I have recently been in touch with an old boyfriend - a German fellow named Axel. We broke up 6 years ago when I left San Diego to move to DC. We parted as friends, and we have stayed friends, although we really never see each other and at this point rarely correspond. I suppose it's more accurate to say that we're friendly, rather than friends. He imported a German wife - which I thought was a great idea - and they now have a baby and I imagine them to be quite Teutonically happy.
In our last IM conversation, the topic of relationships came up - his: good, and mine: varied. I wound up sending him a link to my Talladega Nights post, to which he said, "very interesting, kind of depressing." Which is of course true.
I was instantly reminded of how incredibly ill-suited we were for each other. We were very good friends, and we laughed a lot. But our personalities could not be more different. Axel is relentlessly happy. Even on bad days, life is great and he insists that he's happy. He staunchly refuses to have a dark side. I totally judged him for that.
As I said, we were so ill-suited. He was fairly inflexible, and really well organized, and, well, stereotypically German. I know I generalize - anything Axel did is still, in my mind, what all Germans do. I have no idea what's just Axel and what's really a German thing.
He had to work with east coast stock market time, so he was at work before six every morning. Which meant he was in bed by ten. Every night. There was no staying up late to watch a movie. There was no sleeping in. I mean, I could do these things, but I was doing them alone.
I remember when we started dating, when we were spending a few nights a week together and just establishing some sort of routine. We were sitting in the living room reading, and he got up and said "Quarter to 10! We floss now!" I swear to God he said that. He would regularly say "Ten o'clock!
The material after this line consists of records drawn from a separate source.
Small tables with named rows and columns. After each table, cells are looked up by row and column.

zopivim.tsv
	takila	dimo
pel	527	287
paro	950	851
tir	818	753
rokudak	700	201
teziv	228	687
zuki	795	908
von	513	585
pebazi	660	127
lobunev	754	397
negid	781	433
folazem	90	815
duv	576	793

paro, takila => 950
folazem, dimo => 815
duv, takila => 576
tir, takila => 818
lobunev, dimo => 397
lobunev, takila => 754
negid, takila => 781
pel, dimo => 287
pel, takila => 527
von, dimo => 585
rokudak, takila => 700
zuki, takila => 795
teziv, dimo => 687
pebazi, dimo => 127
teziv, takila => 228
duv, dimo => 793
folazem, takila => 90
paro, dimo => 851
zuki, dimo => 908
negid, dimo => 433

Table ratase
	viko	pok	panelal	fano
sunumef	160	156	228	167
deto	73	213	35	69
lop	118	203	174	127
vov	121	153	32	150
lumed	168	85	103	177
giz	107	95	207	196
kavekom	137	72	108	131
lages	76	230	86	31
vod	72	81	153	109
gel	69	33	58	131
regago	175	91	235	117
desug	122	124	84	176
vok	78	93	67	76

What is the panelal of vov in ratase?
32
What is the viko of lop in ratase?
118
What is the viko of gel in ratase?
69
What is the panelal of vok in ratase?
67
What is the viko of regago in ratase?
175
What is the panelal of giz in ratase?
207
What is the panelal of sunumef in ratase?
228
What is the pok of sunumef in ratase?
156
What is the fano of deto in ratase?
69

pusak =
	vifeba	vaf	mal	kepir	pafikid	lik	bufati	debe	rab
buri	618	613	495	652	569	471	518	521	525
lidekur	458	569	555	598	643	306	587	597	622
vul	504	545	560	560	542	473	548	552	552
zozil	509	599	536	631	671	133	545	631	632
gen	520	583	572	620	579	215	548	576	562
kedavob	455	472	679	353	419	931	589	527	543
muf	582	553	537	576	562	511	571	568	556
misiv	589	546	572	602	501	715	608	499	531
furip	555	575	544	620	600	416	552	607	598
bikuz	520	576	620	493	557	619	524	647	524
revug	495	557	587	547	579	395	588	607	590
nilu	536	539	617	505	532	658	521	604	551
ridep	648	551	532	585	607	661	603	591	559

debe of zozil = 631
bufati of nilu = 521
rab of buri = 525
lik of revug = 395
bufati of lidekur = 587
pafikid of revug = 579
lik of gen = 215
kepir of misiv = 602
bufati of zozil = 545
kepir of vul = 560
lik of ridep = 661
rab of furip = 598

batemeg
         nalibi  vakedu
tubel     83.14   76.23
rifumiz   95.58   89.17
povofo    47.25   98.42
mif       14.31   31.52
tid       88.95   50.31

povofo, vakedu -> 98.42
tubel, vakedu -> 76.23
rifumiz, vakedu -> 89.17
rifumiz, nalibi -> 95.58
mif, vakedu -> 31.52
mif, nalibi -> 14.31

Table luvegi
	pepelog	kogide	ponopeg	regenel	fir	ruvida	tazu	sel	lib	puliro
vagu	186	67	175	137	180	120	87	178	149	140
koli	113	127	133	134	214	109	110	137	138	166
nom	131	81	162	143	223	134	146	171	122	159
gup	187	80	149	156	195	83	62	146	140	150
tatutul	103	90	148	163	221	126	147	150	150	160
dut	107	83	156	147	198	137	148	162	142	156
fuz	161	120	117	131	196	131	75	150	148	152
nak	160	65	163	138	213	145	121	165	140	152
kuzani	143	136	139	93	168	120	121	161	82	131
dedobif	134	78	174	152	215	103	122	158	126	148
vab	141	80	187	131	226	113	167	180	109	130
lotoke	198	109	137	102	148	129	71	208	122	127
kasap	154	54	175	139	229	121	133	157	132	146

What is the kogide of fuz in luvegi?
120
What is the tazu of koli in luvegi?
110
What is the fir of koli in luvegi?
214
What is the fir of lotoke in luvegi?
148
What is the tazu of nak in luvegi?
121
What is the kogide of dedobif in luvegi?
78
What is the ponopeg of nak in luvegi?
163
What is the sel of tatutul in luvegi?
150
What is the sel of dut in luvegi?
162
What is the puliro of gup in luvegi?
150
What is the puliro of nak in luvegi?
152
What is the sel of lotoke in luvegi?
208
What is the puliro of kuzani in luvegi?
131
What is the sel of dedobif in luvegi?
158

fid:
,zuzudi,nuv
mupafoz,0.6,0.3
molapi,0.4,0.5
pezul,0.5,0.7
kiremu,0.9,0.8
bib,0.6,0.7
gitala,0.4,0.4
demopub,0.8,0.6
meke,0.5,0.3
viviguz,0.2,0.5
tipeze,0.9,0.7
fif,0.8,0.6
tud,0.5,0.3
bek,0.7,0.3
fus,0.4,0.3

zuzudi of tud is 0.5
zuzudi of molapi is 0.4
zuzudi of meke is 0.5
zuzudi of bek is 0.7
nuv of bek is 0.3
nuv of tud is 0.3
zuzudi of demopub is 0.8

mebilil:
|  | saturo | bukun | lefu | nes |
|---|---|---|---|---|
| muv | 5605 | 4367 | 3674 | 5886 |
| liv | 3329 | 4331 | 3668 | 5894 |
| zutam | 5332 | 4312 | 3678 | 5899 |
| bes | 2688 | 5636 | 5620 | 5442 |
| zuvelak | 5852 | 5356 | 5321 | 5435 |
| mulupe | 5859 | 4193 | 2863 | 6200 |
| mitokid | 5441 | 4220 | 3217 | 6087 |
| nake | 5352 | 4494 | 4206 | 5715 |
| masoza | 7048 | 6317 | 5952 | 5574 |
| karekez | 6234 | 6379 | 5964 | 5571 |
| tonaser | 3739 | 7896 | 6144 | 6032 |
| tinetu | 5324 | 5569 | 5536 | 5459 |
| rinoli | 3226 | 4090 | 2155 | 6468 |
| vor | 6666 | 4753 | 4614 | 5568 |

What is the lefu of zuvelak in mebilil?
5321
What is the nes of mulupe in mebilil?
6200
What is the bukun of nake in mebilil?
4494
What is the lefu of karekez in mebilil?
5964
What is the bukun of zuvelak in mebilil?
5356
What is the bukun of bes in mebilil?
5636
What is the saturo of nake in mebilil?
5352
What is the saturo of bes in mebilil?
2688
What is the lefu of tinetu in mebilil?
5536
What is the nes of mitokid in mebilil?
6087
What is the lefu of nake in mebilil?
4206
What is the nes of vor in mebilil?
5568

We sleep now!" It sounds insane to want to date someone who said those things, but I thought it was funny. I got so much entertainment from the way he put things.
When we went to his hometown to visit his parents for two weeks, everything about him suddenly made a lot more sense. Now, his parents are people who are retired, who have nothing they have to do at any particularly early time. And still they set breakfast for 8 am. No sleeping in, no missing breakfast. And never, ever, hey, let's just wake up late this once and have breakfast at 10! No, that kind of craziness does not happen.
Breakfast in the Axel parent household consists of fresh rolls, cold cuts, cheeses, and tea or coffee. Axel's dad gets up at 6 am, when the bakery opens, to buy the rolls. You have to put in your order the night before. You have to specify the type - plain or with seeds - and how many you plan to eat the next morning.
Whatever you ordered the night before, you are obligated to eat. If you only want one roll, and you asked for two, someone else has to eat the extra so it doesn't go to waste. Or if you change your mind and you're more in the mood for seeds than plain, well, you could swap with someone else, but you couldn't just take a seeded one. The same with coffee and tea. If you're typically a two-cup coffee drinker, there's enough for you to get your two cups. There's no having a penchant for tea one morning, or needing that third cup of coffee.
This sounds like I didn't like them, but I did. I just get a great deal of enjoyment talking about them. I loved his mother, and I really missed her after Axel and I broke up. She and I stayed in contact, and I visited them several years ago. Axel had clearly told them about the stories I had propagated, because they laughed when asking, the night before, what kind of roll I wanted for breakfast. They meant it, though.